Analisis Faktor-faktor Penghambat Knowledge Tranfer (Studi Pada PT Jasatama Polamedia Cabang Yogyakarta)
Dimas Priyandana Utama, Dr. Budi Santosa, M.Bus.
2013 | Tesis | S2 Magister ManajemenPengetahuan menjadi salah satu kekuatan penting dalam mendorong keberhasilan bisnis, yaitu merupakan intangible asset dalam melakukan diferensiasi untuk memperoleh keunggulan kompetitif. Sehingga ketika organisasi atau karyawan mengidentifikasi adanya pengetahuan yang penting, maka mereka bisa melakukan proses knowledge transfer agar pengetahuan tersebut dapat memberikan manfaat bagi keunggulan organisasi. Namun, proses knowledge transfer tidak selalu berjalan dengan lancar dan terdapat beberapa faktor yang menghambat prosesnya. Penelitian ini bertujuan untuk mengidentifikasi faktor-faktor penghambat knowledge transfer dalam penerapan SOP pada bagian supervisor service point di PT Jasatama Polamedia cabang Yogyakarta. Para supervisor service point cenderung kurang memahami penerapan SOP secara maksimal sehingga sering terjadi pengulangan kesalahan dan membuat kegiatan operasional menjadi tidak efektif serta timbulnya kerugian bagi perusahaan. Padahal, SOP berperan dalam mendukung pencapaian misi dan tujuan perusahaan, serta mampu menciptakan budaya profesional dalam organisasi. Penelitian ini adalah penelitian deskriptif kualitatif. Data diperoleh melalui wawancara dengan Manajer Area dan Branch Manager sebagai sumber pengetahuan serta tiga staf supervisor service point sebagai penerima pengetahuan. Hasil penelitian menunjukkan terdapat empat faktor penghambat knowledge transfer dalam penerapan SOP pada bagian supervisor service point di PT Jasatama Polamedia cabang Yogyakarta. Faktor-faktor penghambat tersebut yaitu barren organizational context (konteks organissasi yang kurang mendukung transfer pengetahuan), ardous relationship (kurangnya kedekatan hubungan), lack of motivation (kurangnya motivasi sebagai penerima pengetahuan), dan lack of retentive capacity (kurangnya penggunaan pengetahuan).
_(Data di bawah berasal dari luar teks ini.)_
Small tables with named rows and columns. After each table, cells are looked up by row and column.

tonedut
columns: tamerez, gaz, zun, zudoni, liv, kogetam, dod, vebaku, roro
luma: [131, 81, 179, 133, 78, 162, 161, 204, 57]
dobok: [117, 107, 169, 133, 80, 105, 54, 82, 141]
gemo: [152, 74, 127, 84, 188, 162, 198, 175, 76]
zasi: [125, 168, 104, 209, 140, 185, 142, 162, 160]

dobok, kogetam: 105
gemo, zun: 127
dobok, tamerez: 117
luma, kogetam: 162
gemo, vebaku: 175
gemo, liv: 188
luma, gaz: 81
zasi, tamerez: 125
luma, dod: 161
zasi, zun: 104
dobok, vebaku: 82
gemo, tamerez: 152
gemo, roro: 76
Which row has the largest tamerez? gemo

gobosan =
	mesekof	rizog	varibu	pofegi
rigu	196	35	226	151
bizu	176	102	135	98
kobat	135	228	66	86
fon	167	97	237	194
sarunu	176	96	242	188
kovolar	102	219	132	180
zup	153	139	224	198
biru	89	62	61	135
bitas	179	152	143	101
nilur	185	142	243	178

What is the varibu of bizu in gobosan?
135
What is the varibu of kovolar in gobosan?
132
What is the rizog of biru in gobosan?
62
What is the mesekof of fon in gobosan?
167
What is the varibu of biru in gobosan?
61
What is the varibu of sarunu in gobosan?
242
What is the varibu of zup in gobosan?
224
What is the rizog of sarunu in gobosan?
96
What is the rizog of nilur in gobosan?
142
What is the rizog of bizu in gobosan?
102
What is the varibu of rigu in gobosan?
226
What is the mesekof of kovolar in gobosan?
102
What is the varibu of kobat in gobosan?
66
What is the pofegi of bizu in gobosan?
98
What is the pofegi of zup in gobosan?
198
What is the pofegi of nilur in gobosan?
178
What is the pofegi of kobat in gobosan?
86
What is the mesekof of rigu in gobosan?
196
What is the pofegi of rigu in gobosan?
151
What is the pofegi of sarunu in gobosan?
188

bikofi =
,danipe,vugesok,liv,bok,nesam,lovem,rar
garivop,75.7,59.5,66.1,50.2,57.1,53.4,55.2
vipus,72.8,46.3,57.7,48.2,67.8,65.9,45.2
komut,72.7,46.4,54.2,57.2,64.5,64.1,39.7
sireg,67.4,59.4,69.2,51.4,69.8,76.0,26.8
tazana,60.6,46.2,67.4,46.4,63.7,68.1,63.0
lapanir,63.0,51.8,67.5,43.2,64.2,68.5,57.3
sifa,72.7,56.1,69.1,49.8,57.7,58.7,59.1
rize,50.9,35.2,65.8,20.9,57.0,78.7,70.0
fitelos,78.7,57.5,67.4,51.1,57.3,56.8,59.6
por,63.6,45.5,66.2,46.2,71.5,69.2,60.5
dadipe,69.3,35.3,68.2,30.3,55.7,76.1,67.7

liv of garivop: 66.1
vugesok of fitelos: 57.5
nesam of komut: 64.5
bok of sifa: 49.8
rar of tazana: 63.0
nesam of tazana: 63.7
lovem of fitelos: 56.8
liv of sifa: 69.1
danipe of dadipe: 69.3
bok of vipus: 48.2
rar of rize: 70.0
lovem of por: 69.2
vugesok of por: 45.5
bok of sireg: 51.4
danipe of sifa: 72.7
vugesok of lapanir: 51.8
danipe of fitelos: 78.7
bok of tazana: 46.4
vugesok of rize: 35.2

nis
|  | nupaga | fur |
|---|---|---|
| damu | 8.26 | 1.37 |
| kez | 1.24 | 0.89 |
| fuzite | 8.88 | 2.53 |

nupaga of fuzite: 8.88
nupaga of damu: 8.26
fur of kez: 0.89
nupaga of kez: 1.24
fur of damu: 1.37
fur of fuzite: 2.53

vipiba
columns: semezul, kib, terod, zosazev
pofon: [61249, 17357, 16118, 13966]
pive: [46280, 41381, 55322, 9673]
bolalo: [55742, 32861, 34608, 60181]
mup: [39734, 42750, 60857, 78789]
gesu: [35784, 27365, 14592, 16975]
zivifug: [60725, 38045, 37683, 50620]
fub: [43684, 23552, 23522, 72962]

pive, semezul: 46280
bolalo, kib: 32861
mup, zosazev: 78789
zivifug, terod: 37683
zivifug, kib: 38045
pive, kib: 41381
mup, semezul: 39734
pofon, zosazev: 13966
fub, kib: 23552
mup, kib: 42750
zivifug, zosazev: 50620
pofon, semezul: 61249
mup, terod: 60857
zivifug, semezul: 60725
bolalo, terod: 34608
gesu, kib: 27365
bolalo, semezul: 55742
gesu, semezul: 35784
fub, semezul: 43684
Row with the largest zosazev: mup

tos
         fenopor  vaket  duradak
tav          117   2082     -100
dutat      -9773  -1615      186
podalip    -1487  -4175    -8132
nemona     -4992   -824    -4343
razagil    -4295  -2357     7869
mabodid     4308  -2256    -6693
sib         1680    456    -1497
zezip      -4459  -8977     4558
lugabo     -1043  -4648     9153
ber         6269  -4194    -2911
tikuv        231  -6725     6158
sikana      6018  -1510    -1113
mepapes    -1860   -698     1161

vaket of tikuv = -6725
vaket of dutat = -1615
fenopor of dutat = -9773
fenopor of sikana = 6018
fenopor of ber = 6269
vaket of zezip = -8977
fenopor of mepapes = -1860
duradak of mabodid = -6693
fenopor of razagil = -4295
fenopor of sib = 1680
fenopor of zezip = -4459
duradak of lugabo = 9153
fenopor of podalip = -1487
vaket of mepapes = -698
duradak of dutat = 186
duradak of tav = -100
duradak of mepapes = 1161
duradak of razagil = 7869
vaket of nemona = -824

gedeza:
columns: rufed, tedebe, kag, nor
gar: [75, 57, 24, 26]
zir: [22, 73, 50, 19]
dife: [50, 41, 89, 97]
dip: [70, 6, 44, 51]
nov: [65, 96, 51, 40]

tedebe of gar = 57
tedebe of dife = 41
tedebe of zir = 73
rufed of dife = 50
rufed of gar = 75
kag of dife = 89
tedebe of dip = 6
kag of zir = 50
nor of nov = 40
tedebe of nov = 96
Which row has the largest tedebe? nov

pim
         pefal  vezami  tebeti
bek        144     116     127
gevego      71     245      40
mudifen    153     101     179
bedov      155     113     175
rav        152      96     165
biderot    144     117     118
tef        145     105     166
menofa     137     113     175
lalam      143      99     144
sadipe     160     100     195

mudifen, pefal -> 153
lalam, pefal -> 143
gevego, tebeti -> 40
rav, tebeti -> 165
bedov, tebeti -> 175
bedov, pefal -> 155
bek, tebeti -> 127

Table rukogo
,vapef,sefuz,ziva
pesipe,89,28,109
biko,130,201,87
nilek,17,227,93
seb,58,134,129
ruk,172,121,123
tane,172,81,98
ked,79,174,95
busuvur,69,68,109

biko, sefuz -> 201
ruk, ziva -> 123
biko, vapef -> 130
biko, ziva -> 87
tane, sefuz -> 81
pesipe, ziva -> 109
busuvur, ziva -> 109
pesipe, sefuz -> 28
busuvur, sefuz -> 68
tane, vapef -> 172
ruk, sefuz -> 121
nilek, ziva -> 93
seb, vapef -> 58
ruk, vapef -> 172
nilek, sefuz -> 227
ked, vapef -> 79
busuvur, vapef -> 69
tane, ziva -> 98
seb, ziva -> 129
nilek, vapef -> 17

Knowledge has become one of the important strengths in promoting the success of the business, which is an intangible asset in making differentiation to gain competitive advantage. So when an organization or employee identifies important knowledge, then they can make the process of knowledge transfer to benefit the organization's advantage. However, the knowledge transfer process does not always run smoothly, and there are several factors that inhibit the process. This study aims to identify factors inhibiting the transfer of knowledge in the application of SOP on the supervisor service points in PT Jasatama Polamedia Yogyakarta branch. The supervisor service points are less likely to understand the application of SOP to the maximum so frequent repetition of mistakes, ineffective operations results to emergence of losses for the company. In fact, SOP role is supporting the achievement of the mission and goals of the company, and is able to create a professional culture within the organization. This research is a qualitative descriptive study. Data were obtained through interviews with the Area Manager and Branch Manager as a source of knowledge as well as three staff supervisor of service points as recipients of knowledge. The results showed there were four factors inhibiting the transfer of knowledge in the application of SOP on the supervisor service points in PT Jasatama Polamedia Yogyakarta branch. Limiting factors are the barren organizational context, lack of close relationship, lack of motivation and lack of retentive capacity.